Siamo reduci da una delle pandemie più paralizzanti del nostro tempo e le brutte notizie non sembrano finire. Si chiama influenza aviaria ed è la nuova preoccupazione degli scienziati che stanno assistendo ad un boom di casi.
Questa volta però non possiamo che incolpare noi stessi.
Eh sì, perché il problema riguardante il trattamento del pollame negli allevamenti è un evergreen del quale da 25 anni a questa parte si sta ignorando l’esistenza. La necessità di aumentare il quantitativo di prodotti animali abbassando sempre più i costi di gestione ha portato ad amplificare un virus che ha facilmente trovato terreno fertile nel quale proliferare.
E così ad oggi ci ritroviamo con una moltitudine inimmaginabile di uccelli contagiati senza avere la minima idea di come arrestare questa corsa inarrestabile. Ma non solo pollame… si iniziano infatti a rilevare i medesimi effetti anche su foche, orsi, volpi.

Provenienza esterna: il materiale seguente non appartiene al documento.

In the data rows, the value 128 means zero.
Here are some points, one per row:
[124 155  96 165  99 120  95 151 110 145 141 125  98 118 126 159 133 105
 120 161 107 179 136 124 153 107 119  93 112 139 151 128 117  15 154 115
  68 118 143 122 108 187 117 103 138 238 116 112 192  64 124 156 134 108
 123 193 127 107 155 120 143 183 175 101 146]
[111 124 113 167 115 137 109 122  65 134  82 106 128 105 122 140 172 130
 117 135 112  51 154 105 142 145 112 128 101 139  77 141 136 181 128 112
 180 105 148 144 113 164  99 131 127 204 156 124  39  31 127 121 189 147
 109  86 110  83 153 146  58 149 132 102 170]
[144 100 117 104 151 227  85 134 105  75 117 122 108 119 105 182 129 142
  76 132 117 112  76 127 213 116 137 129 161 155 147 115 165  96 131 119
 180 120 133 116 115  55  99 102 157 124 147 174 148 154 170  91 138 110
 121 146 148 198 150 165 121 116 128 125 101]
[151 183  91 104 201 166 158 171  97 117 160  83 126 148  96 104 133 124
 173 113 142 111 112  97  67 115 102 132  83 116 131 138 129 100 132 180
 140 148 109 136 186 101 120  97 113  90 133 136 113 148 100 102 121 132
 162 146  96 182 162 110 120 152 118  86 207]
[139 156 118 147  86  84 155 102 199 167 115  99 113 101 118 140 136 104
 128 149 115 138 131 108 168 162  99 118 213 110  66 130 113 104 145 136
 143 100 145 132 210 132 109 138 117 114 163 133 107 131 100 169 131 187
 122 139  93 204 119 181 100 133 132 169  95]
[ 94 145 139  65 146  55 158 133  96 200 111 144 159 201  83 124  96 155
 122 103 135 125  94 153 111 139 131 174 106 111  98 159 120 130 122 188
  92 156 136 102  71 143 134 117 144 195 156 168 127 155 167 121  77  85
 149 161  86 143 130 176  84  76  98  89 135]
[125 115 120 156  89 107 119 173 133 139 197 123 115  82 120 137  99 116
 127 110 189 164 144 136 162 129 114 104 140 136  95 169 113 163 136  90
 117 152 141 133  52 142 133 117 152 109 137 113  49 140  66 105 111 150
 126 145 126 205 169 117  98 141 136 199 109]
[158  91  98  81 166 117 117 140 142 103 136 112 218 136  78 126 144 133
 116 118  88 163 158 136  88 171 168  93 191 155 133 168 126 179  81 111
 142 125 163 133 119  83 112 130 131 133 127 134 176 126  91 205 150 105
  83 161 116 135 150  66 101 136 147 172 148]
[ 73 105 111 122 138  57  65 178 163  98 124  99 155 123 148  90 173 141
 150 165  67  78  86 172 103  57 145 163 119 163 116 113  55 153  85 144
 116 139 103 106  98 142 146  90 120  97 175 119 166  79  91 177 115 145
 179  88 185 158 174 190 177 112 102  90 116]
[ 93  70 145 111 186 165 120  99 166 143 156 134 128 125 134 131 152 102
 137  42 191  27 122 156 133 119 120 133 141 103 168  92 146 139 110 152
 123 142 116 132 126 199 108 152 106 157 113 183 199  87 110 116 103 157
 133 107 144 149  75 108 170 132 120 182 119]
[173 129 179  95 163 122 135  92 115  72 132 130 151   6 154  78  89 167
 162 137  98 128 135  92 142 128 138 130  97  82 109 158 149 113  86 170
 109 119 105 130 103 140 137  99  82 182 152 171 148 186 142 116  78 138
 143 139 128  60 162 189 116 125 121 135 137]
[113 206 172  90 176 167  94  93 124  97 115 164 112 114 154 237 149 133
 153 164 141 143 196 146  81 158 156 208 155 168 138 101  62 140 173 150
 109  96  98  94 114 164 113 171 105 145  95  57 106 147 111 133  93 134
 149 109 154 151 112  97 132 106 108 149 107]
[117  54  95 108 101 106 124 161 114 159 131 121 101 116 118 166  92  93
 106 150 105  57 166 128 138 199 101 100  98 147 100 146  79  74 126 111
 122  88 149 146  89  72 180 106 138 105  12 128 115 193 112 153 139 188
 125 142 163  93  29 162 122 157 152  58 176]
[113 113 140  87 198 135 120 111 155 122  77 145 114 140 143  93 156 142
 138 207 181 202  50 139 136 142 136 131 138 122 164 114 178 147  53 127
  99 110 110 121 154 153 207 167 103 147  66 175  75  61  92 110 128 133
 131 110 154 159  75 100 142 119 120 129 109]
[157 117 138 194 133 146 125 174 105 139 110 132 114 154 161 116  80 167
 170  94 113  96 114 111 142  97 172 146 137 114 102 155 165 125 112 120
 140  64  93  98 149 130 115 174 148  65 111 133 173 125 127 115  63 126
 131 157 110 109 132  81  80  88 192  85  97]
[147 100  95 100 112 155 175  78 115 113 167 148 153 137 134 122  97 208
 182 122 119  93 119 115  56 104  49 161 122 164 130 136 129  96 124  84
 100 116 146  99 156 104 159 121 162 126 176 129 134 129 143 102 192 110
 164 144  97 139  97 104 115 142 138 136  61]
[169 180 156 139  54 106 104 113 149 123 140 143  99  91  91 154 124 120
 115 149 168 144 153 159 124 172 109 120 107 127 235 149 135 172 139 113
 145 158 128 141 137 170 140 105 148  64 148 124 188  91 137 124 166 154
 106 160 114 107 141 167 112  78 132  73 147]
[ 50 134  94  57  99  87 137  83 124 111 144 102 100 144 162 143 108 178
 139 121 144 140 156 175 152 150 201  74 113  95 111  80 116 121 134 161
 154 114  98 202 135 148 104  86 163  97 169 108 106 128 132 129 171 115
  62  73 145 161 132  70 178 129 167 119 107]
[152 172 114  58  83 153 122 158 102 195  87 164 130  98 179  88 124  91
 114 138  85  90 105 110  73  89 145 177 117  90 107 124 163 138 136 112
 111 179 169 102 147 112 136 117 180  97  83 134 154 139 146  99 158 120
 139 133 111 156 139  96 129 161 135 192 137]
[158  86 167 144 162  88 182 151 116 136 103 123  74  94 112 143 109 129
 103 176 120  61 107 117 137  35 116  43 136 142 133 123 128 163 194 111
 122 184 132 163 136 135 125 143  55 169 132  69 118 152 173 161 120  91
  81 118 127 128 135 112 100 125  84  89 107]
[136 159 105 163 190 129 150 132 150 160 100 125 105 120 104 130  74  96
  98 142  71 173 143 131 160 149  81 124  98 146 182 156 112 170 158  77
 147 122 155 131 125 135 142 127 201 171 177 111 153 115 129 127  61 151
 110  41  90  93 145 133 213 127 147 110 144]
[122  43 155 101  67 196 103 152 160 104 101 151 170 196 156  40 126 155
 154 166 131 168 185 141 138 179 139 110 132  99 156 111 125 145 190 159
 114 134 101  97 157 140  67 149  92 165 122  42  96  96 125  88 100 158
 167 121 144 151 100 126 153 103  91 137 154]
[129 165 188 143  70 184 119 146 142 166 159 151 186 166 103 164  95  94
  89 126  94 153 116 127 130  70  86 108  70 130  98 115 103 121  78 125
 131 115  60 222 169 110 123 160 138 109 136 178  86 136 142 144 140 102
 108 145 112  92  97 112 123 124 116 172 139]
[146 131 129 111 163 112  93 144 158 110 148 120 105 209 123  76 162 103
  74  94 132 173 166 112  24 138 111  81 164 155  79 127 163 117 102  96
 160  93 155 154 130 172 137 107 141 132 116 120 163 176 169 108 143 139
  94 118 175 136 163 165  99 122 139 149  94]
[153 172 114 158 123 133 153  81 142 112 173 168 123 186 139 105 146 126
 166 101  81 126 136  96 221 124 115 159 111 114 106 119 168 142 110 106
 196 161 121 105  69 125 168 144  71 102  88 129 162 157 150 146 154 111
 170 140 120 142 141  80 127 150  96  97 139]
[143  74 108 168 139 101  99 123  38 151 119  96  89 124 113 153 218 129
 128 119 129 209 120  91 158 129 129 121 105 108 111 108 123 175 165 138
 138 140 139 132 128 135 108 110 123  68 184 100 114 175 107 140 142 136
 134 159 114  65  34 147 121 135 135 188 103]
[ 79 139 133 184  93 133 187 135 191  99 124 142 141  77 149 203 141 139
 138  56 132 210 115 167  60 118 148 147 153 100 113  90 185 123 182 155
 114 165 117  99 130  44 139 132 112 136 108 166 113  81 135 108 105 126
 146  82 174  87 109 121 138 122 112  93 158]
[135 109 174 180 159 154 141  66 117 105 158 127 159 160 172 112 103  63
  92 116 129 113 107 114 163 147 208 157 113 109 111 127  95 112 119  92
  46 140 185 101 166 111 144 137 112  71 143 137 131 140 149  97 161 104
 133 136 110 114 174 120 110 149 121  86 124]
[152 126 107 128 122  73 129 125 191 140 103 110 122  81 111 112 113 116
 114  85 221 147 127  84 143 143 104 156 117 172 171 145 107  81 149 140
 161  99 121 134 106 117  86 160 143  62  77  81 103  85 178 150 154  64
 114 149 107  73 164 157 174 138 128 153 116]
[ 85 186 129 211  52 127 165 118  56 107 110 134 144 169 132  73 168 139
 140 149 184  65 112 168 120 110 148 121 193 129 202 104 135 105  86 146
 122 137 119 111 145  76 134 149 118 165 119 152  86 211  95 127 102 116
 128  92 160  59 122 121 183 112 117 175 137]
There is one direction along which these points spread out most. How far along it is each point below, from 0 to 99? The average is 50, and the first point in the table lies past the average. One standard deviation of the points above along it is 16.
[125 115 120 156  89 107 119 173 133 139 197 123 115  82 120 137  99 116
 127 110 189 164 144 136 162 129 114 104 140 136  95 169 113 163 136  90
 117 152 141 133  52 142 133 117 152 109 137 113  49 140  66 105 111 150
 126 145 126 205 169 117  98 141 136 199 109] 65
[152 172 114  58  83 153 122 158 102 195  87 164 130  98 179  88 124  91
 114 138  85  90 105 110  73  89 145 177 117  90 107 124 163 138 136 112
 111 179 169 102 147 112 136 117 180  97  83 134 154 139 146  99 158 120
 139 133 111 156 139  96 129 161 135 192 137] 48
[ 73 105 111 122 138  57  65 178 163  98 124  99 155 123 148  90 173 141
 150 165  67  78  86 172 103  57 145 163 119 163 116 113  55 153  85 144
 116 139 103 106  98 142 146  90 120  97 175 119 166  79  91 177 115 145
 179  88 185 158 174 190 177 112 102  90 116] 35
[117  54  95 108 101 106 124 161 114 159 131 121 101 116 118 166  92  93
 106 150 105  57 166 128 138 199 101 100  98 147 100 146  79  74 126 111
 122  88 149 146  89  72 180 106 138 105  12 128 115 193 112 153 139 188
 125 142 163  93  29 162 122 157 152  58 176] 76
[147 100  95 100 112 155 175  78 115 113 167 148 153 137 134 122  97 208
 182 122 119  93 119 115  56 104  49 161 122 164 130 136 129  96 124  84
 100 116 146  99 156 104 159 121 162 126 176 129 134 129 143 102 192 110
 164 144  97 139  97 104 115 142 138 136  61] 47
[113 206 172  90 176 167  94  93 124  97 115 164 112 114 154 237 149 133
 153 164 141 143 196 146  81 158 156 208 155 168 138 101  62 140 173 150
 109  96  98  94 114 164 113 171 105 145  95  57 106 147 111 133  93 134
 149 109 154 151 112  97 132 106 108 149 107] 26
[124 155  96 165  99 120  95 151 110 145 141 125  98 118 126 159 133 105
 120 161 107 179 136 124 153 107 119  93 112 139 151 128 117  15 154 115
  68 118 143 122 108 187 117 103 138 238 116 112 192  64 124 156 134 108
 123 193 127 107 155 120 143 183 175 101 146] 69
[158  86 167 144 162  88 182 151 116 136 103 123  74  94 112 143 109 129
 103 176 120  61 107 117 137  35 116  43 136 142 133 123 128 163 194 111
 122 184 132 163 136 135 125 143  55 169 132  69 118 152 173 161 120  91
  81 118 127 128 135 112 100 125  84  89 107] 64
[144 100 117 104 151 227  85 134 105  75 117 122 108 119 105 182 129 142
  76 132 117 112  76 127 213 116 137 129 161 155 147 115 165  96 131 119
 180 120 133 116 115  55  99 102 157 124 147 174 148 154 170  91 138 110
 121 146 148 198 150 165 121 116 128 125 101] 54
[122  43 155 101  67 196 103 152 160 104 101 151 170 196 156  40 126 155
 154 166 131 168 185 141 138 179 139 110 132  99 156 111 125 145 190 159
 114 134 101  97 157 140  67 149  92 165 122  42  96  96 125  88 100 158
 167 121 144 151 100 126 153 103  91 137 154] 23
[152 126 107 128 122  73 129 125 191 140 103 110 122  81 111 112 113 116
 114  85 221 147 127  84 143 143 104 156 117 172 171 145 107  81 149 140
 161  99 121 134 106 117  86 160 143  62  77  81 103  85 178 150 154  64
 114 149 107  73 164 157 174 138 128 153 116] 66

E come ultimo stadio, una bimba ecuadoriana.
Ma facciamo chiarezza sul fenomeno del quale molto presto faremo esperienza diretta.
L’influenza aviaria è stata definita come “infezione virale che si diffonde normalmente tra gli uccelli. I sintomi possono variare da una lieve infezione delle vie respiratorie superiori (febbre e tosse) a una grave polmonite, sindrome da distress respiratorio acuto (difficoltà respiratoria), shock e persino la morte”.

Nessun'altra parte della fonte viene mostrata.